Его моментально схватили, поволокли в пыточную, чтобы выбить признание о сообщниках, но он молчал. Не было на него Малюты Скуратова, да и Богдан увильнул. Ян же Бучинский, не добившись ничего, велел именем царя умертвить дерзкого крамольника. Хотя царь дал обет не проливать крови.

Об этом обете вспомнили стрельцы, узнавшие об умерщвлении дьяка Осипова, и заволновались. Некоторые стали громогласно поносить Дмитрия Ивановича в отступничестве от веры православной, это тут же было государю доложено, и он позвал к себе главу московских стрельцов Григория Микулина. Высказал свое отношение к случившемуся, казалось бы, без гнева:

— Я не хочу судить ратников. Судите вы их сами и сами же решайте, как с ними поступить.

Григорий Микулин понял, что от него требуется, и, вернувшись к стрельцам, не подумал даже собрать товарищеский суд, выхватил саблю и посек дерзких крикунов, объявив их изменниками.
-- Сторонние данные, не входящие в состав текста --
These are the activations of a small neural network, seen along a few directions. Each row is one input.
Each table varies a few parts of the input and shows all the possible inputs, shuffled.
Descriptions start from the smaller parts, as in this example, which fits no table here: one of 4 places along a line, together with either a single point or one of 9 places along a line or (one of 2 separate values, together with one of 5 places around a ring).
Shared parts are said once, and a part with two or three values counts as separate values.
(in the rows, 128 means zero)

Other details of the inputs vary at random and push rows far along three fixed directions, the same in every table; ignore that.

Table:
r1: [161 113 105 108 113 118 190  49 139 117 171 133]
r2: [129 130 145 142 136 129 121 123 134 127 115 130]
r3: [139 131 138 136 137 135 122 127 132 133 118 130]
r4: [137 120 129 131 128 124 117 131 122 128 111 131]
r5: [135 130 147 129 135 122 125 130 133 135 121 136]
r6: [157 115 107 112 122 116 185  46 129 115 167 135]
r7: [135 130 147 137 139 128 125 128 134 127 120 129]
r8: [ 59  86 100 113 171 157 106 143 140 140 192 119]
r9: [127 127 138 135 126 124 118 124 132 135 112 137]
r10: [160 115 103 111 115 125 190  45 150 112 167 127]
r11: [130 130 137 131 132 128 123 127 136 136 112 120]
r12: [108 224  82 134 108 112 124 148 120  91 153 131]
r13: [137 126 142 128 132 119 126 132 122 139 123 122]
r14: [140 129 139 133 134 128 122 129 122 139 122 135]
r15: [140 113  99 114 117 121 187  33 148 107 155 120]
r16: [127 127 138 137 129 127 118 124 135 130 110 133]
r17: [129 123 134 132 125 119 121 128 121 140 113 123]
r18: [139 113  98 106 112 115 187  34 147 116 157 127]
r19: [139 131 139 141 138 137 122 126 130 130 118 127]
r20: [145 124 139 130 126 124 128 139 123 145 132 119]
r21: [139 125 133 137 130 127 119 128 116 137 119 132]
r22: [135 125 130 134 120 134 124 134 138 143 118 117]
r23: [137 126 133 134 128 129 119 128 122 138 117 135]
r24: [115 217  90 131 106 106 129 156 116 102 167 132]
r25: [128 119 135 133 125 115 116 127 126 126 109 134]
r26: [ 66  80  93 111 166 150 103 144 134 125 180 129]
r27: [136 122 128 139 133 133 118 128 129 119 107 124]
r28: [ 55  82  97 107 168 141 101 140 134 129 168 125]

Он получил от царя чин думного дворянина, а москвичи возненавидели его как убийцу своих ратных товарищей.

Встревоженный неспокойностью в Кремле, Дмитрий Иванович позвал к себе Бельского и Басманова.

— Я намерен успокоить свой Двор потехой. Тебе, великий оружничий, я доверяю построить в несколько дней ледяную церковь, тебе, воевода, оборонять ее с избранными тобой ратниками, имея вместо оружия снежки, я же со своими телохранителями пойду на штурм. Тоже со снежками. На потеху эту созову всех думных бояр и дворян, весь Государев Двор.

— Не церковь бы, а крепость, — посоветовал Басманов, но Дмитрий Иванович не согласился.

— Церковь потешней.

Ох, как хотелось Богдану поперечить государю, наотрез отказавшись от столь унизительного поручения, но тогда — опала. А Дмитрий Иванович обещал после свадьбы с Мариной Мнишек особые милости. Нет, он не хотел хоронить себя в каком-либо монастыре или даже в одной из своих усадеб, он хотел быть при царе.

36

Тенеты — сети.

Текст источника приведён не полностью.